Молча, не шевелясь, она смотрит, как небольшой черный кот, еще раз мяукнув, неторопливо идет к ней и, задрав хвост, трется об ноги. Выдыхает сквозь зубы, отступает, врезается спиной и затылком в закрывшуюся дверь. Грохот сильный: наверное, она ударилась больно. На глазах выступают слезы, она вскидывается, и наши взгляды наконец сталкиваются. Я пытаюсь встать и хоть что-то объяснить. Тело опять предает, не получается, даже когда я вцепляюсь в изголовье.
– Орфо…
– Что ты сделал? – шепчет она. – Что? Это ведь тоже сделал ты?
Ее тон, надломленный и испуганный, такой незнакомый, бьет наотмашь, и я предпринимаю новую попытку встать, сцепив зубы. Но в голове бьется: «…последнее доказательство». И «…не рассказывай людям секреты богов». Это ведь ответ.
– Орфо…
Кот – я не могу назвать его по имени – плюхается на пол, из уголка его рта капает слюна. Орфо нашаривает ручку двери.
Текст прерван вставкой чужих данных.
There are 4 ways to turn a row about zero (a turn may also mirror it). The second row of each pair is the first, turned, with some noise. The first 36 pairs use one turn. New pairs use 3 turns, one after the other, and a turn may come again.
Some pairs, each with its turns in order after it:
[-1 13 -8 -7 -2 -2  9  5]
[  5  -6  -9   4   2  -1 -14   8] => j_105

[-15   7   1 -19  18   0  12  -1]
[ -9  -6 -22  -7 -14   0  -3  15] => j_105

[-1 12  4 -4 26 -3  4  3]
[  2   3 -22   7 -12   1   9  10] => j_105

[ -4   3  21   5  -2 -22  -1 -11]
[-23  15  -4  -1 -10   4 -11  11] => j_5

[ 17 -16  13  -5   9   2  -7   4]
[ 0 10 -6  2 -2 10 18 18] => j_221

[ 18 -11  -6  14   9   8   9  -8]
[  4 -20 -18  14   1  -2   1   6] => j_5

[14  2 -4 -7 -4 21 13 -7]
[-17   7   3  -3 -14   5  -7  18] => j_660

[ 3  9 12 10 10 13 10  3]
[ -7   2   6  16  -1  -3  15 -11] => j_221

[ -6   1   9 -15 -19   2   8  -8]
[-13  -7  -3 -10   1  16 -15  -7] => j_660

[-4  0 -1  7 -3 -7  4 10]
[10 -6  2  1  8 -6  0 -1] => j_221

[ -5 -12   7  -3  22   2 -13  13]
[ -3 -14   0 -26  -6  -8  10   5] => j_5

[  6  -9 -17  19  -1   0   7  -3]
[  4  15  14   6   3 -18  -5   3] => j_105

[ 5  1 -5  6 11 -8  0 -3]
[-3 -6  1  7 -7 -4  3 11] => j_5

[  5  -9  -2 -17  -7   4   4  -8]
[-15   4   5  -5   6   2 -14   3] => j_660

[  5   5   6   8   3 -18  -4   5]
[10  8 -8  4 13  6  8  0] => j_105

[ 18   6  -9  20   8   8 -12 -10]
[  7   3  17   9 -14  23   2  -5] => j_221

[ 13 -11  14  -4 -18   0 -10  -6]
[  7  12 -18  -9   4   6 -18   6] => j_5

[ 4 -3  2 -7  0 11 11 -8]
[ 0 -8 -4  3 11 12  0 -3] => j_5

[-7  4 -8 11  1 13 -6 10]
[19  4 -1 -1 -6  4  3 10] => j_660

[-13  -7 -11  -7   4   6  -3  -3]
[  1 -10  13  -6   9  -7  -5  -5] => j_5

[  4 -14   3   3   7   6  12  -4]
[-9 -4 10 10  3  5  4 11] => j_660

[11 -8  6 11 16 11 -4  4]
[-1  6  8 17 -1 10 13  9] => j_221

[ 17   7  -7  -5  -2  -3 -10 -17]
[ 19   4  -3  -6  -7  -2  -5 -18] => j_105

[-4 -7 13 -3 12  0  1 -9]
[-14   4   7  -2   1  -3   9   9] => j_221

[-7  2  2 -1 -8 -6  4  7]
[-3 -4  0 -2 11  4 -3  7] => j_105

[ 8 -1 -2 11  5 -1 13 -8]
[-7 -9 -8 16  1  1  2  3] => j_5

[-15  -4  -6   6 -16  -4   3  15]
[-11  -7   7   2  22  -5  -6   8] => j_105

[ 3  1 10 -6  0 -4  4 10]
[-4  2 -5  2  3 15  0  4] => j_105

[-3  2 -5  5  2  3 -4 -2]
[ 1  1  6  3  0  2 -6 -2] => j_221

[-10   0  -3  -3  -9 -11 -12   6]
[ 10   6   0 -11  10  -4 -11   2] => j_221

[ -4   3   2  -8   7   3 -18   2]
[  6  -4   9 -15  -9   2  -3   1] => j_5

[  8   4  -9   1  -3   8  12 -10]
[-12   2  -7   6  -9   1  -4  12] => j_660

[-3  4 13  2 -5 -4 -4  9]
[ 7  9  1 -3  7 -8  7 -4] => j_221

[ -7  -1 -18   2   5  -1   4   5]
[  7   0 -12   2   8  -4   0  13] => j_660

[-1  8 -2 -4 -6  6 10 15]
[ -1   4  -8 -14  -1   9   8   8] => j_660

[ -2 -11  17  -3  12   8   4  -3]
[ -5 -12  20   0   1   3   3   3] => j_660

New pairs, each followed by its turns in order:
[ 8  3 -2 -7  5  5  5  9]
[  5   3  -6  -1  -4 -11   9  -2] => j_221 j_660 j_5

[  1  14  -4  -3   9  -2  -2 -21]
[  8   2  -7  -4   1 -13   7 -19] => j_660 j_5 j_660

[-1  2 10  5 -2  1 -7 -4]
[-3 -3  7  6  5 -4 -6 -3] => j_5 j_105 j_660

[-11   9   6 -10  15  18  13 -18]
[-10  18  17 -21   2 -14  -6   0] => j_221 j_5 j_221

[ -5 -12  -4 -11  -6   6  -6  -4]
[ -6  -6   2  -5   1  12 -12  -8] => j_660 j_5 j_105

[  5   3  -7  -7   9   0 -16  -2]
[  0 -12  -3  12   9   8  -3   3] => j_660 j_5 j_105

[ -5   0  -2   9  -8 -10  13  -2]
[ -7   7  -1 -12  10   3   7   5] => j_221 j_221 j_660

[-10  10  -4   2  -1  -8  -9   8]
[  1   7   5  -3   3  10 -11  11] => j_660 j_221 j_660

[ -6 -11  14  -7  10  -2   9  10]
[-14 -15  -7  -8   1  -8   5   8] => j_221 j_221 j_5

[-10  12  -3   1  -9  19   5   8]
[  0  -7  -4  -9 -10  -6 -23  -6] => j_660 j_105 j_5

[  1 -25  -8  -2  -9   4   1   3]
[ 14 -12   3  15 -11 -10   6   0] => j_221 j_105 j_660

[-17  -9  -2  -2 -14 -11 -25  -4]
[  2  -2  -9  10  -1   6   2 -33] => j_660 j_660 j_660

[ 11  14 -10   1 -12  -4  13   1]
[-7 16 -2  9 -9 14  0  6] => j_105 j_660 j_5

[ 12   7 -10   6  11  -2 -15   2]
[ 0 -5 -5 -1 18 13 -3 12] => j_660 j_221 j_5

[-2 11 -3  2 11 10 14 -7]
[ 7  9  8 14 -9  4  3 11] => j_221 j_660 j_221

[-5  7 -7 -5 14  6 -1  7]
[  7 -14  -1  -4   0 -12   2   1] => j_221 j_105 j_221

[ 12  -5  -4   6 -26  -4   1  11]
[ -8  -7   4   3  -9   4 -26  -8] => j_660 j_221 j_5

[ 10 -10   3  -4   4   2  -9  -2]
[-2  3  9 -4 -6  7 10  5] => j_5 j_660 j_5

[  6   6 -19 -12 -19  -7  18 -11]
[16 -2 -9 -6  3 33  5  4] => j_660 j_660 j_221

[ -8   7  -3 -20  -1  -4   0   2]
[-15  -2  12  11   1   3   3  -6] => j_5 j_221 j_5

[ -9   4   0   2 -19  -5  18   2]
[  3  -2  -9  20 -10  -5   1  14] => j_105 j_221 j_105

[ 4 -5 14 -9 -5  2  4 -1]
[-10  -4  11  -9   3   1   4  -3] => j_105 j_105 j_105

[  7  -6  -6  -2  -9   6 -13   7]
[  2  13   4   4  11   3 -10   4] => j_660 j_660 j_5

[  7  -6  15 -10  -3   5  -1  -9]
[  8  -7   7  -1 -13  -4  -3 -12] => j_5 j_221 j_5

[ -3 -24  15  -4  -9 -13  -2  -5]
[-12 -11 -15 -13  -8  -1  19   5] => j_221 j_5 j_660

[ -1 -12   4  -5  -1 -10  -1   4]
[-8 -9 -4 -2 10  1  3 -1] => j_221 j_660 j_221

[11 -2 11 -5  3 -6 13 10]
[-22   7   3   2  -4  -2  -1  -2] => j_660 j_660 j_105

[  3  -8   2  -8  -4 -10   3  -6]
[  0   8  -1   5   6   1 -13   3] => j_105 j_105 j_660

[15  9 -4 -5 -6 -8 -3  6]
[ 11   2 -15  -2   4  -8  -5   2] => j_105 j_5 j_5

[-32   1 -21  11  -4  17  -4  -1]
[ -9  20 -11  -5   4   5  26 -24] => j_221 j_221 j_221

[  6   5 -10 -12  -6   6  -7   7]
[  7  10   7   1   8  -4  -4 -14] => j_105 j_5 j_660

[  4  -4 -23 -12  -7  -1   5  -6]
[  3  16  -4  -3   6 -22   0   4] => j_660 j_105 j_105

[ -6  15 -18  -2   5   5  -6  18]
[ -6 -17 -13   4  -1 -13  15  -9] => j_105 j_105 j_660

[ 0  2  3 -1 -8 -8 -1 -6]
[-8  8  4 -7  0  0  0  1] => j_105 j_660 j_5

[-12  -6   0 -23 -15  16  -5  -3]
[ -5  17  -8 -24  -1   4  14   0] => j_660 j_660 j_221

[  4 -17   1  -3 -14 -29   6   2]
[ 4  2  2 16 20  0 11 23] => j_5 j_660 j_5

[ 12 -16  -2  14   6   7   9  16]
[ 8  5 -8 10  2  0  0 28] => j_5 j_221 j_221

[ -7  18 -17  21  -1   3  -4   0]
[  4   5 -14  -4  -1 -17   7 -24] => j_221 j_221 j_221

[ -4  11  -9   2  -1   3 -12  -1]
[  5  13  -9   2 -10   2  -3   3] => j_221 j_5 j_221

[  8  -6  -1  -2  18  -8   2 -20]
[ 11  -1 -20   6   8 -12   9  -4] => j_221 j_221 j_660

[  0   6 -13  18   4 -17   3 -10]
[ 1 18  8 10  4 -3 19 -7] => j_221 j_221 j_5

[-14   2   1   2   1   6  -1   4]
[-3  0 -3 -4 -2 -9  9  7] => j_105 j_221 j_5

[ -7   5   8   2  21   9 -13  -3]
[  1  -3 -12   7  20  -5 -14  -4] => j_5 j_221 j_105

[  2 -11  -8  27   4  -3  20  -2]
[ -7  -3 -25 -10 -10  20  -1   4] => j_105 j_5 j_660

[  4  -9  -6  10 -14  -3 -17   4]
[  8  -3   9  -4  -5 -15   2  17] => j_105 j_660 j_221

– О чем вы говорили? – Она повышает голос. – Что вы делали?!
Что ответить? Ведь если быть правдивыми, виновен действительно я. Ведь, возможно, об услышанном я мог догадаться – или узнать – сам. Если бы хотя бы попытался. Если бы поговорил с Рикусом. Если бы не предавался молчаливому отчаянию от своей «болезни».
Если бы не был слабым.
– Послушай…
Но слова не находятся. Не находятся, как бы я ни пытался. «Я монстр, Орфо?» Трусливое нечто внутри зажимает мне рот. «Он спасал нас, но не спас себя, и это из-за меня»? Я готов сказать это, но и тут спотыкаюсь. Она наклоняется. Поднимает монету, которую Скорфус успел начать грызть.